Different book or different edition? Thank you!
Jason Josephson-Storm
February 24, 2023
To reply: the quotation “I must here stipulate that magic, which has long been used in a bad sense, be again restored to its ancient and honorable meaning. For among the Persians magic was taken for a sublime wisdom, and the knowledge of the universal harmony of things (Lt. scientia consensuum rerum universalium)” comes from the Latin version of “The Advancement of Learning” (De Augmentis Scientiarum, 1638). It can be found in “The Works of Francis Bacon,” ed. James Spedding,
Robert Ellis, and Douglas Heath, 14 vols. (London: Longmans, 1857–74), 1:573. The translation is mine.

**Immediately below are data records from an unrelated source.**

Some points, each followed by its number:
(8, 1, -13, -14, 21, -39, -9, 12, -5, -45, 44, -3, 16, 15, -35, -9, 6, -4, 18, 8, -1) 0
(26, 32, 23, 9, 13, 6, 45, 10, 11, -11, -25, 65, 26, -1, -47, -4, -26, 57, -9, -2, 16) 1
(-2, 17, -22, -15, 23, -5, -1, -83, 37, -16, 15, 17, 8, 18, -6, 27, 23, 29, -53, 13, 8) 2
(27, 0, 2, 5, -7, 6, -15, 2, 13, -7, -28, 6, 8, 5, -8, 14, -11, 25, -4, 5, 24) 3
(-52, -81, 127, 121, -53, -33, -6, 61, 72, 57, -77, -11, -13, -64, -17, -78, -58, -29, 48, -35, 34) 4
(8, 5, -25, -14, 17, -4, 1, -93, 48, -16, 11, 9, 9, 16, 3, 36, 38, 20, -54, 21, 3) 5
(-4, -9, -40, -4, -9, -14, -21, 18, 6, -16, 1, -14, -16, -20, 18, 27, 10, 8, 10, 25, 26) 6
(22, -20, -108, -57, 23, -24, -23, 38, 23, 7, -37, -29, -23, 14, 93, 59, 42, -45, 6,
 74, 31) 7
(-7, 56, -69, -28, 28, 55, -20, 5, -25, -18, 32, -14, 17, 4, -13, -15, 8, -3, 17, -21, -8) 8
(-11, -37, 27, 19, 21, -15, -18, -15, -38, -23, 7, -2, 11, 25, -18, 10, 31, -8, 16, 25, 17) 9
(-26, -8, 18, 21, -10, -14, 20, 13, -16, 7, 10, -5, -40, 19, -9, 1, -3, 17, 30, 13, 0) 10
(5, 23, -52, -20, -3, -10, -40, 10, 1, -39, 1, -8, 13, -9, 33, 2, 30, 0, 4, 2, 32) 11
(-21, -1, 86, 32, 7, 17, 13, -20, -4, 41, 30, -8, 22, -10, -52, -26, -14, 11, -17, -34, -35) 12
(-3, 12, -14, -18, 18, -9, 1, -71, 34, -13, 11, 10, 13, 20, -4, 20, 23, 18, -46, 15, 3) 13
(39, 21, -15, 25, 31, -8, 4, 66, 11, -59, 29, -24, 15, -58, -39, -11, -17, 94, -37, 0, -27) 14
(2, 3, -31, -20, -2, -8, 3, 6, -29, -13, 6, 7, -6, 14, 8, 9, -6, -21, 30, -4, 13) 15
(14, 37, -52, -58, 33, 27, 28, -13, -22, -19, 49, 19, 5, 5, -19, 10, -2, -2, -15, -10, -35) 16
(-75, -127, 127, 48, 32, 32, -19, 127, -127, 64, -51, -105, 58, -66, 36, -126, 42, -127, -3,
 -13, -83) 17
(-23, -15, 53, 28, 25, -20, 6, 2, 14, 9, -33, -14, 26, -21, -21, -30, 7, 12, -41, 10, 15) 18
(31, 13, -39, -27, -17, -6, 2, 3, 39, 18, -9, 24, -1, 9, 15, 16, -30, 9, 11, -9, 21) 19
(32, -10, -28, -47, 32, 38, -42, -15, 31, 30, -43, -31, 39, -7, 25, -8, 4, -35, -63, -10, 1) 20
(-1, 38, -47, -7, 20, 25, -2, -13, -10, -12, 25, 2, 11, -2, 4, 2, 36, 24, -24, 13, -19) 21
(10, -42, 12, 27, 0, -27, -31, -6, -39, -45, -13, -12, -26, 36, 13, 42, 53, -9, 62, -2, 50) 22
(-13, -6, 18, -5, -11, -8, 11, -29, -19, 1, 5, 0, -7, 17, 21, 5, 5, -27, -5, -5, -23) 23
(12, 38, -73, -18, 4, 49, -21, 3, -18, -11, 36, -6, 14, 2, 11, 5, 32, -10, 18, -20, -6) 24
(1, -15, 55, 49, -16, -2, 36, 28, 21, 19, -10, 15, -50, -40, -7, -18, -45, 59, -22, 36, -2) 25
(-13, 36, -13, 2, 27, 43, 19, 23, -39, 1, 7, -18, 29, -23, 1, -32, 11, -7, -23, 0, -28) 26
(0, -10, 47, 42, -14, 0, 29, 10, 33, 18, -10, 0, -35, -33, -9, -16, -46, 36, -17, 22, 3) 27
(71, 3, 50, 9, -75, -26, 36, -22, -11, 5, 63, 37, -27, 56, -7, 42, -35, 25, 55, -92, -79) 28
(63, -1, 2, -37, -22, 30, 7, -13, 15, 20, -13, 34, -8, 5, 19, 39, -37, 6, 11, -38, 17) 29
(31, 38, 30, -57, -32, 8, 61, -35, 52, 19, 21, 74, 3, 24, -35, 12, -86, -10, -12, -20, -31) 30
(-1, -2, 33, 38, -13, 62, -35, 17, -53, -29, 24, 1, -2, 15, -31, -15, 8, 3, 36, -33, -28) 31
(-26, -92, -10, 36, -15, -5, -66, -6, -49, 12, -36, -35, -17, 6, 39, 30, 47, -62, 80, 14, 127) 32
(31, 27, -22, -19, -18, 20, 7, -31, 35, 26, -1, 21, 0, 7, 19, 15, -27, 7, -12, -40, -14) 33
(-48, -48, 69, 17, 23, 23, -16, 86, -84, 33, -15, -59, 33, -35, 19, -61, 14, -79, 7, 5, -43) 34
(29, -7, 0, 1, -37, -28, 8, 17, -11, -25, -39, 57, 5, 36, 8, 1, -41, -3, 64, -27, 46) 35
(2, 1, -14, 10, -10, -34, -7, 24, 29, 5, -11, -16, -4, 17, 8, -8, 10, -13, 30, -3, 23) 36
(31, -11, -31, -28, 31, 34, -30, -9, 20, 23, -38, -37, 30, -14, 21, 6, 4, -29, -60, -8, 11) 37
(1, -12, 70, 15, -12, 14, 79, 39, 86, 127, -90, 53, 22, 5, -6, -57, -76, -22, 10, -4, 23) 38
(7, 10, -5, 10, -25, -34, -17, 42, 8, -26, 0, -8, -2, -39, 31, -14, -4, 14, -8, 3, -1) 39
(7, 26, 8, 14, -9, 9, -16, 25, 28, -13, 3, -3, 18, -40, 5, -28, -19, 11, -21, -11, -11) 40
(46, -9, -29, -29, 2, -8, 34, 47, 46, -1, 18, 38, -55, -39, -24, 70, 2, 92, -11, 20, 7) 41
(-17, 28, -16, -22, 42, 29, 31, -25, -2, -16, -3, -4, 4, 6, -5, 6, 1, -11, -21, 3, -41) 42
New points follow, each followed by the numbers of its three nearest points above by angle, nearest first.
(-20, -3, 13, 25, -12, -16, 17, 23, -4, 17, 11, -14, -30, 11, -10, 1, -3, 10, 37, 15, 1) 10 25 4
(8, 18, 11, -28, -5, 5, 28, -20, 15, -2, 11, 36, -4, 15, -23, 2, -48, 6, -7, -15, -10) 30 33 1
(-43, -12, 46, -10, -27, -17, 18, -62, -31, 12, -3, -14, 0, 41, 37, 1, 6, -67, -3, -7, -54) 23 17 34
(46, 10, -64, -26, -30, -12, 4, -1, 51, 8, 1, 24, -7, 12, 20, 30, -31, 28, 15, -19, 32) 19 29 33
(0, 24, -24, 14, 7, 11, -15, 23, 14, -18, 22, -2, -15, -11, -33, 2, -6, 73, -17, 14, 16) 14 41 21
(70, 7, -1, -32, -21, 24, 16, -2, 11, 14, -1, 31, -7, 8, 27, 47, -14, 5, 19, -18, 9) 29 19 33
(-23, -6, 28, 49, -31, -18, 40, 27, -19, 13, 21, -14, -57, 39, -6, 10, 13, 20, 61, 23, -1) 10 22 25
(-25, -2, 22, 31, -24, -25, 22, 17, 1, 4, 13, -4, -44, 14, -22, 0, -6, 25, 30, -2, 0) 10 25 27
(-14, -4, 11, 23, -18, -13, 22, 16, -8, 11, 9, -3, -41, 20, -2, 14, 3, 8, 38, 14, -4) 10 22 28
(18, -14, -87, -35, 9, -29, -26, 17, 9, 5, -38, -8, -9, 15, 65, 38, 46, -29, 3, 45, 33) 7 6 11
(19, -7, -64, -51, 10, -30, -11, 10, 13, 3, -19, -15, -10, 7, 44, 33, 35, -26, -9, 39, 21) 7 6 11
(-42, -24, 79, -13, -42, -44, 15, -85, -50, 22, 6, -11, -12, 58, 42, 1, 17, -94, -1, -20, -89) 23 28 17
(-1, 22, -41, 5, -6, -41, -9, -9, 58, 14, -49, 10, 42, 15, 27, -31, 8, -18, 10, 25, 82) 36 19 11
(-36, -23, 49, -19, -33, -37, 41, -78, -57, 8, 16, -7, -12, 67, 63, 7, 4, -98, -13, 4, -79) 23 28 17
(-5, -47, 25, 17, 40, 35, 2, -14, -52, 0, 24, -25, -36, 6, -43, 37, 34, 25, -16, 8, -18) 9 31 10
(12, 32, 30, -47, -10, -1, 46, -42, 25, -5, 16, 58, -2, 23, -39, 7, -78, 7, -10, -25, -34) 30 33 1
(23, 27, 13, 6, 7, 7, 36, 4, 19, -5, -9, 38, 21, 0, -26, 3, -5, 37, -2, 5, 8) 1 30 3
(19, 28, 31, -42, -6, -8, 37, -31, 26, 0, 26, 46, 4, 25, -34, -2, -67, -7, -4, -26, -32) 30 28 33
(-21, 0, -102, -52, 15, 2, -11, -44, 43, 36, 0, -3, -9, 5, 27, 27, -1, -36, -19,
 37, 28) 7 5 19
(10, -11, -57, -19, -7, -18, -14, 11, 3, 1, -20, -10, -14, 10, 44, 32, 33, -22, 10, 24, 29) 7 6 11
(-8, -6, 8, 26, -16, -19, -18, 8, 12, -10, -5, -24, -3, -14, 17, -12, 25, 11, -7, 13, 19) 39 6 36
(30, 54, 13, -2, -8, 2, 43, 7, 17, -8, -14, 60, 37, 1, -26, 8, -33, 53, 3, 10, 11) 1 30 3
(-34, -2, 29, -6, -10, -18, 12, -37, -22, 10, 4, -4, 0, 25, 10, -10, -7, -30, -11, -14, -34) 23 12 17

Bacon actually writes about Persian magic here and there another good quote is “For the Persian magic, which was the secret literature of their kings, was an application of the contemplations and observations of nature.” Bacon , “A Brief Discourse of the Happy Union of the Kingdoms,” 1603
Best,
——Jason
Steve Dempsey
March 6, 2023
The eternal renewal of the occult and disenchantment/reenchantment cycle seems to me very similar to fads in the way toothpaste and toothbrushes are sold.
There used to be many brands, but now each of the few remaining brands each has a new formulation every year, but they also keep the old formulations so there’s a proliferation of formulations, for example there are 60 or so different Colgate toothpastes, all of which do pretty much the same thing, clean your teeth. And so it is with metaphysics as with toothpaste, there’s a much easier delivery mechanism, meaning you can have whatever sub-brand of a brand that fits your needs (including deep cynicism). But each new thing is launched as either a reformulation of something old and valuable – Platonism, but neo, and new added Wicca, or with extra gum-bleaching with new Unobtanium, or something completely new (which finds it much harder to compete in the crowded market place. Remember when toothbrushes all had built in tongue scrapers, because it wasn’t enough that they cleaned your teeth? No one talks about these anymore, but I’m sure they’ll cycle back again.
So I’m finding it difficult to distinguish occult rebranding from a sales technique.
Steve Dempsey
March 7, 2023
I seem to have gone off on one. Sorry about that. Must have had a bad sandwich for lunch.